While granting bail on Monday, the court had agreed to hear Chishty’s plea to be allowed to return to Karachi but asked his lawyers to file a separate petition.
The bail came a day after Chishty’s case came up during the lunch Prime Minister Manmohan Singh hosted for visiting Pakistan President Asif Ali Zardari.
Chishty was a teenager studying in Pakistan when Partition happened, and chose to stay back while his mother and younger brother Jameel remained in Ajmer.
The PhD from Edinburgh University walked out of jail at 4:15pm after his brother furnished two bail bonds of Rs 50,000 each and a personal surety of Rs 1 lakh.
Jail superintendent V.K. Mathur said Chishty left in a jail ambulance and his brother and other relatives came to receive him. Although he suffers from multiple ailments, Chishty seemed happy.
“I am not a free bird yet but I am happy to be out of jail…. Now, I wish to go to my country as soon as possible and meet my family members,” he said.
His ordeal began when he came to Ajmer in March 1992 to meet his mother and got sucked into a family feud that led to a man being shot dead. He has been in Ajmer since.
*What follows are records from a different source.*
These are the activations of a small network on made-up records, seen along a few directions, one row for each record.
Here are examples, each followed by its value of one field, Pige.
Other fields move the rows too, some of them a lot.
In the rows, 500 means zero.
Random noise pushes rows far along 4 fixed directions. That doesn't count. These rows show it; they differ only by the noise:
[477, 327, 516, 578, 358, 508, 431, 464, 441, 468, 575, 393, 551, 549, 705, 612, 487, 521, 514, 560, 427]
[384, 487, 345, 430, 368, 579, 523, 511, 483, 593, 562, 521, 528, 446, 507, 515, 565, 543, 518, 510, 499]
[583, 390, 440, 514, 248, 499, 333, 339, 277, 720, 611, 421, 704, 406, 637, 581, 574, 515, 390, 667, 431]
[587, 358, 677, 678, 533, 355, 362, 405, 371, 602, 468, 511, 581, 431, 637, 513, 504, 634, 369, 678, 391]
[465, 476, 554, 549, 570, 494, 580, 598, 531, 480, 406, 575, 443, 540, 500, 498, 431, 566, 487, 500, 467]
[347, 494, 646, 638, 818, 353, 563, 590, 625, 505, 354, 722, 350, 388, 433, 351, 533, 774, 464, 544, 459]

[726, 452, 667, 605, 540, 358, 427, 392, 335, 595, 453, 527, 567, 401, 569, 479, 432, 413, 390, 582, 505] -> l7
[415, 402, 622, 560, 534, 396, 447, 487, 545, 358, 546, 442, 432, 505, 590, 580, 467, 619, 507, 522, 454] -> l4
[686, 516, 605, 504, 408, 500, 515, 544, 430, 542, 430, 495, 584, 650, 468, 611, 359, 424, 385, 530, 429] -> l5
[424, 696, 454, 331, 617, 513, 741, 628, 561, 542, 333, 624, 413, 458, 324, 422, 353, 522, 467, 415, 624] -> l4
[495, 405, 542, 607, 497, 520, 451, 498, 448, 415, 569, 496, 596, 664, 480, 551, 538, 560, 465, 648, 408] -> l2
[384, 555, 232, 352, 316, 711, 559, 541, 486, 507, 652, 526, 622, 606, 340, 546, 616, 482, 537, 543, 510] -> l2
[223, 522, 330, 489, 517, 450, 406, 468, 640, 549, 700, 565, 433, 331, 427, 387, 844, 721, 543, 498, 474] -> l7
[401, 389, 516, 620, 456, 522, 385, 499, 586, 330, 691, 355, 446, 576, 632, 556, 647, 546, 586, 505, 384] -> l8
[689, 704, 386, 314, 465, 642, 646, 533, 398, 672, 436, 599, 494, 356, 286, 398, 473, 280, 500, 384, 624] -> l8
[557, 399, 593, 489, 368, 431, 412, 400, 431, 495, 489, 400, 640, 565, 690, 619, 332, 433, 472, 599, 459] -> l3
[471, 467, 417, 482, 387, 554, 529, 476, 523, 506, 604, 425, 496, 510, 582, 510, 487, 490, 568, 468, 537] -> l5
[808, 421, 641, 610, 422, 486, 447, 536, 376, 349, 459, 336, 524, 760, 638, 606, 292, 255, 507, 471, 457] -> l7
[435, 546, 388, 393, 484, 594, 522, 527, 517, 547, 520, 532, 491, 563, 433, 585, 479, 508, 511, 475, 503] -> l1
[625, 489, 557, 553, 502, 527, 559, 561, 479, 408, 470, 415, 531, 652, 533, 542, 422, 421, 520, 433, 478] -> l6
[710, 650, 284, 372, 362, 642, 481, 393, 283, 688, 583, 494, 476, 254, 364, 326, 728, 305, 537, 338, 667] -> l6
[474, 446, 503, 580, 509, 549, 489, 531, 476, 406, 567, 526, 566, 650, 451, 535, 539, 561, 490, 617, 436] -> l2
[315, 445, 360, 440, 382, 590, 537, 544, 640, 315, 631, 399, 359, 571, 610, 487, 530, 430, 724, 359, 556] -> l5
[538, 463, 439, 426, 318, 557, 522, 475, 435, 419, 563, 313, 508, 544, 672, 586, 384, 381, 512, 454, 566] -> l4
[552, 658, 436, 444, 504, 627, 572, 641, 495, 525, 453, 600, 595, 696, 292, 578, 484, 480, 461, 528, 472] -> l6
[408, 444, 573, 419, 479, 374, 508, 312, 451, 587, 458, 545, 572, 301, 745, 537, 404, 482, 412, 559, 538] -> l1
[366, 266, 631, 637, 620, 363, 389, 425, 528, 414, 541, 450, 463, 492, 677, 569, 509, 656, 479, 588, 386] -> l1
[333, 626, 453, 430, 699, 456, 556, 593, 691, 504, 467, 695, 336, 385, 292, 339, 629, 697, 496, 434, 522] -> l3
[523, 542, 409, 475, 472, 450, 378, 330, 390, 791, 626, 512, 646, 244, 462, 378, 706, 610, 415, 629, 472] -> l8
[336, 246, 625, 599, 466, 428, 362, 418, 606, 309, 614, 332, 504, 534, 800, 607, 488, 580, 590, 544, 478] -> l3

Here are new rows. What is Pige for each?
[520, 655, 421, 437, 579, 598, 676, 659, 582, 518, 377, 590, 437, 572, 291, 460, 443, 429, 525, 440, 512] -> l8
[469, 477, 297, 349, 122, 659, 414, 429, 430, 589, 736, 320, 722, 573, 538, 689, 614, 391, 505, 546, 408] -> l8
[458, 433, 454, 396, 323, 594, 540, 566, 571, 342, 567, 382, 511, 705, 584, 682, 400, 429, 576, 414, 467] -> l3
[280, 503, 503, 413, 529, 430, 549, 481, 577, 487, 461, 533, 485, 500, 585, 532, 420, 529, 535, 518, 513] -> l1
[512, 465, 531, 450, 451, 514, 597, 571, 518, 352, 411, 399, 446, 625, 544, 630, 335, 417, 541, 468, 542] -> l4
[765, 655, 507, 493, 505, 502, 338, 424, 295, 828, 471, 594, 729, 405, 307, 472, 615, 520, 245, 728, 404] -> l8
[545, 569, 502, 487, 555, 546, 527, 562, 503, 544, 438, 541, 512, 513, 335, 432, 537, 458, 493, 424, 536] -> l6
[420, 621, 186, 339, 339, 601, 544, 499, 488, 685, 653, 513, 589, 413, 378, 466, 613, 474, 518, 472, 576] -> l7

Chishty was arrested with three of his cousins though his family claims he was not at the scene when the shots were fired.
In January last year, Chishty was handed a life term. An appeal in Rajasthan High Court was rejected as the court declined to show any leniency on grounds of his age and being a foreign national.
The virologist, who has had two heart attacks and cannot walk without help since he fractured a hip, spent the whole of his 15 months in jail in the prison hospital.
“I cannot see from my left eye, it needs correction as it is affected by paralysis,” he said after coming out of prison. “I am physically unfit but mentally fully aware. Freedom for me is something which is more about mind than about being physically free.”
If allowed to go to Pakistan, would he ever return to India, especially Ajmer, to offer prayers at the dargah of Khwaja Moinuddin Chishti?
“I am the son of the Aravallis,” said Chishty, who was born to a family of khadims — priests at the famous dargah of the Sufi saint whom they consider their ancestor. “I can never forget India and will come back again and again.”
Pak gesture
Pakistan will release 34 Indian prisoners, including a fisherman suffering from cancer, this week as part of steps to normalise relations between the two countries, a PTI report from Islamabad said.
The prisoners — 26 fishermen and eight persons arrested on charges like illegally crossing the border — are expected to be repatriated via Wagah on April 13, Indian and Pakistani officials said.
However, leading Pakistani rights activist Ansar Burney has offered to immediately airlift Samant Lakshman Bambhaniya, a fisherman from Gujarat, who is suffering from cancer of the leg.
“I had taken up Bambhaniya’s case with the President and the Prime Minister and would like to see that he gets home as quickly as possible,” Burney told PTI.